Lucent speeds up firewalls

Lucent rolled out new VPN firewalls with more performance per dollar on Monday.

Lucent Technologies is putting the pedal to the metal in its new VPN (virtual private network) firewalls for carriers and large enterprises.

On Monday, the company introduced two firewalls with more performance for the money than the devices they replace. The gear is designed to secure huge numbers of simultaneous sessions over a company's or carrier's network: as many as 3 million on the top-of-the-line VPN Firewall Brick 1200 HS.

The growth of VOIP (voice over Internet Protocol) and video traffic is helping to raise requirements for security power on both enterprise and carrier networks. The Lucent products are designed to secure those latency-intensive applications, as well as other traffic, at higher speeds. Among other things, the Murray Hill, New Jersey, company is now carrying out AES (Advanced Encryption Standard) encryption on an accelerator card rather than in software, said Joe Raccuglia, general manager of the Lucent VPN Firewall unit of Bell Labs. The firewalls announced Monday also include intrusion detection and protection against DOS (denial of service) attacks.
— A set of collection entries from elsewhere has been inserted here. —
Rows are points. Each copy is the shape, with its points in the same order, stretched, turned, moved and blurred by noise. Some copies are also mirrored. Which?

Shape:
[[-0.35, +0.37],
[+0.04, +0.31],
[+0.06, -0.34],
[-0.26, +0.45],
[+0.04, +0.01],
[-0.44, +0.03]]
Copy 1:
[[-0.19, +0.74],
[+0.09, +0.50],
[-0.02, -0.11],
[-0.08, +0.79],
[+0.03, +0.25],
[-0.35, +0.49]]
Copy 1 is: only turned
Copy 2:
[[-0.31, -0.33],
[+0.12, -0.29],
[-0.03, +0.47],
[-0.19, -0.42],
[+0.04, +0.06],
[-0.49, +0.09]]
Copy 2 is: mirrored

Shape:
[[+0.32, -0.15, +0.21],
[+0.14, -0.11, +0.41],
[-0.07, -0.23, -0.39],
[+0.02, -0.19, -0.25],
[+0.41, +0.41, -0.22],
[-0.09, -0.35, +0.44],
[-0.32, -0.27, -0.14],
[-0.34, -0.09, -0.13],
[+0.36, +0.20, -0.60]]
Copy 1:
[[-0.41, -0.13, -0.23],
[-0.32, -0.29, -0.50],
[+0.18, -0.28, +0.54],
[+0.05, -0.22, +0.40],
[-0.35, +0.75, +0.26],
[-0.10, -0.74, -0.45],
[+0.32, -0.49, +0.30],
[+0.39, -0.32, +0.24],
[-0.11, +0.59, +0.76]]
Copy 1 is: only turned
Copy 2:
[[-0.12, +0.11, +0.04],
[+0.13, +0.21, -0.04],
[-0.21, -0.56, +0.06],
[-0.16, -0.44, +0.00],
[-0.28, -0.02, -0.52],
[+0.26, +0.10, +0.20],
[+0.11, -0.51, +0.11],
[+0.18, -0.45, -0.04],
[-0.49, -0.49, -0.32]]
Copy 2 is: mirrored
Copy 3:
[[+0.03, -0.12, -0.43],
[-0.35, -0.15, -0.29],
[+0.39, -0.44, -0.17],
[+0.17, -0.40, -0.24],
[+0.19, +0.28, +0.25],
[-0.36, -0.51, -0.38],
[+0.02, -0.55, -0.08],
[-0.07, -0.47, +0.17],
[+0.57, +0.01, +0.10]]
Copy 3 is: mirrored

Shape:
[[+0.07, +0.20, +0.16, +0.14],
[-0.18, +0.01, -0.38, -0.15],
[-0.06, -0.24, +0.36, -0.34],
[+0.18, +0.16, -0.13, -0.15],
[+0.48, +0.29, -0.41, -0.08],
[-0.27, -0.43, -0.22, -0.07],
[-0.36, +0.51, +0.11, +0.40],
[+0.07, -0.23, -0.21, -0.47],
[+0.40, -0.63, -0.02, -0.21]]
Copy 1:
[[+0.19, +0.17, +0.19, +0.08],
[-0.60, -0.15, -0.05, -0.19],
[+0.00, +0.37, -0.60, +0.24],
[-0.39, +0.00, +0.10, +0.21],
[-0.56, -0.30, +0.45, +0.45],
[-0.24, -0.26, -0.26, -0.34],
[+0.23, +0.40, +0.44, -0.42],
[-0.66, -0.09, -0.28, +0.27],
[-0.17, -0.48, -0.42, +0.41]]
Copy 1 is: only turned
Copy 2:
[[-0.24, +0.01, +0.11, -0.10],
[+0.19, +0.51, +0.13, +0.03],
[+0.28, +0.05, -0.38, -0.21],
[-0.30, +0.31, +0.22, -0.23],
[-0.84, +0.63, +0.47, -0.31],
[+0.34, +0.42, -0.31, +0.24],
[+0.09, -0.26, +0.37, +0.23],
[+0.08, +0.64, -0.17, -0.30],
[-0.40, +0.56, -0.59, -0.10]]
Copy 2 is: mirrored

Shape:
[[-0.32, +0.41, -0.05, +0.12, +0.68, +0.25, +0.09, +0.39],
[+0.14, -0.13, -0.28, -0.40, -0.14, -0.24, -0.16, +0.62],
[-0.09, +0.12, +0.13, +0.39, -0.32, +0.09, +0.19, -0.35],
[-0.16, +0.47, +0.03, +0.19, +0.42, -0.12, +0.24, +0.26],
[+0.00, +0.32, +0.29, -0.09, -0.22, +0.23, +0.31, -0.07],
[+0.54, +0.03, -0.42, -0.29, -0.15, -0.52, -0.23, -0.11],
[+0.25, -0.10, -0.03, -0.38, +0.53, +0.16, +0.23, +0.56],
[+0.14, -0.12, -0.29, -0.22, -0.08, -0.16, -0.24, +0.00],
[-0.06, +0.62, +0.39, +0.02, -0.19, +0.38, +0.26, +0.05],
[+0.08, +0.40, +0.02, +0.42, +0.00, +0.41, -0.06, -0.14],
[+0.10, -0.27, +0.17, -0.52, +0.07, -0.34, -0.11, +0.54],
[-0.22, +0.10, +0.21, -0.37, -0.03, +0.15, -0.17, +0.39],
[+0.24, -0.04, +0.27, -0.33, +0.35, -0.08, -0.28, +0.50],
[-0.19, +0.32, +0.04, -0.09, +0.11, +0.25, -0.03, -0.32]]
Copy 1:
[[-0.28, +0.89, -0.06, +0.29, +0.43, +0.38, -0.35, -0.52],
[+0.02, -0.21, -0.55, +0.18, +0.29, +0.12, +0.35, +0.69],
[+0.27, -0.32, +0.17, -0.04, -0.32, +0.23, +0.32, -0.40],
[-0.25, +0.44, +0.15, +0.35, +0.32, +0.17, -0.02, -0.25],
[+0.03, -0.08, +0.27, +0.05, -0.11, +0.70, +0.26, -0.17],
[+0.06, -0.97, -0.12, -0.06, +0.17, -0.24, +0.11, +0.80],
[-0.01, +0.60, -0.32, +0.33, +0.26, +0.45, -0.23, +0.50],
[+0.08, -0.38, -0.33, -0.16, +0.07, +0.06, +0.05, +0.41],
[-0.08, +0.09, +0.39, +0.10, +0.10, +0.90, +0.31, -0.41],
[+0.18, -0.05, +0.25, +0.02, +0.10, +0.38, -0.04, -0.54],
[+0.10, +0.15, -0.25, +0.01, +0.25, +0.21, +0.24, +0.83],
[-0.04, +0.31, -0.14, -0.12, +0.27, +0.56, +0.15, +0.14],
[+0.12, +0.43, +0.01, -0.02, +0.43, +0.21, -0.06, +0.62],
[-0.13, +0.04, +0.19, -0.31, +0.07, +0.43, -0.20, -0.35]]
Copy 1 is: only turned
Copy 2:
[[+0.56, -0.28, -0.40, -0.20, -0.82, +0.54, -0.25, -0.01],
[-0.04, +0.26, -0.64, +0.35, -0.01, -0.43, -0.41, +0.24],
[-0.28, -0.34, +0.46, -0.30, +0.34, +0.19, +0.18, -0.21],
[+0.26, -0.11, -0.27, -0.16, -0.57, +0.52, -0.14, -0.26],
[-0.14, -0.44, +0.16, -0.02, +0.27, +0.62, -0.38, -0.09],
[-0.04, +0.78, -0.27, -0.04, +0.45, -0.31, -0.23, -0.37],
[+0.58, -0.06, -0.36, +0.32, -0.38, -0.10, -0.85, -0.05],
[+0.04, +0.47, -0.19, +0.12, +0.23, -0.31, -0.12, +0.01],
[+0.06, -0.76, -0.08, -0.09, +0.23, +0.86, -0.28, -0.04],
[+0.24, -0.44, +0.01, -0.64, +0.22, +0.32, +0.06, -0.17],
[+0.16, +0.28, -0.45, +0.86, -0.01, -0.13, -0.41, +0.14],
[+0.19, -0.18, -0.37, +0.56, -0.04, +0.33, -0.20, +0.37],
[+0.77, +0.15, -0.65, +0.75, -0.05, +0.08, -0.21, -0.01],
[+0.18, +0.01, +0.20, -0.19, +0.08, +0.61, -0.09, -0.01]]
Copy 2 is: only turned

The VPN Firewall Brick 700, designed for enterprises and for carrier central offices, replaces the Brick 350. It boasts firewall performance of 1.7G bps (bits per second), up from 787M bps in the previous product. The new product can encrypt data traversing the network at 425M bps using 3DES (Triple Data Encryption Standard) and 350M bps with AES. It can support 7,500 VPN tunnels simultaneously. The number of ports has also grown; the Brick 700 has eight 10/100/1000M bps Ethernet ports.

The VPN Firewall Brick 1200, Lucent's biggest VPN firewall, replaces the Brick 1100 and comes in two forms. The standard unit can firewall 3G bps of traffic and encrypt packets with 3DES or AES at 1.1G bps. That version can handle 2 million simultaneous sessions and has eight Gigabit Ethernet ports for copper cables as well as two for fiber. It offers roughly the same performance as the 1100 but at about one-third the price and half the size. The 1200 takes up 2U of standard shelf space and is priced starting at US$29,995. The 1100, a 4U product, costs about US$75,000 and up, Raccuglia said.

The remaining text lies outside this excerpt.